After all the waiting and phone tag, we finally had an appointment with an oncologist in our town. I went with Rich for moral support and to take notes. We got a little nervous when the nurse didn't seem to know why we were there, but she took Rich's vitals and said the doctor would be in soon. She also warned us that he was a talker so it might be a long visit. We met with Dr. Michael Lee at Virginia Oncology and are already very impressed. He's upbeat, genuinely interested in all the details of Rich's situation and happy to explain everything. I've already emailed him pictures of Rich's insides, so I think that means we're pretty close now.

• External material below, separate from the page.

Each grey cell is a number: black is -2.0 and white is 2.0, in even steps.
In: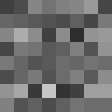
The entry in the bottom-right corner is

Dr. Lee says that he is going to spend the next two weeks doing some more homework on what our options are and talking with some of his colleagues. More so than ever, I got the distinct impression that no matter how talented or experienced the oncologist is we're talking to, no one really knows what to do about Rich because no one has heard of someone with what he has. So there's no standard operating procedure for these things.
I did specifically ask Dr. Lee if this is cancerous cells or if it is cancer in that mucin is somewhere it shouldn't be and growing without an exit strategy. Again, I had to give him credit because he said, "honestly, we don't really know. It could be any number of things that made this happen so we're all sort of guessing." Fair enough.
We thought before that Rich could have this monoclonal antibody treatment with minimal side effects. But it's looking like chemo will be the route. However, there are all kinds of chemo (we're finding out).
Normally, Rich would get Folfox for the chemo combined with Avastin as a different type of monoclonal antibody. The one that Hausner mentioned was a combo of Herbatox and Vectibix that attack specific types of cells. But Avastin is one that blocks proteins to prevent new blood vessel growth so that it starves the cancer.
Folfox would be administered via a port near his clavicle for 48 hours every two weeks. We didn't like that plan. The port gets all jacked up if you try to fight or play hockey or roll around with your three-year-old.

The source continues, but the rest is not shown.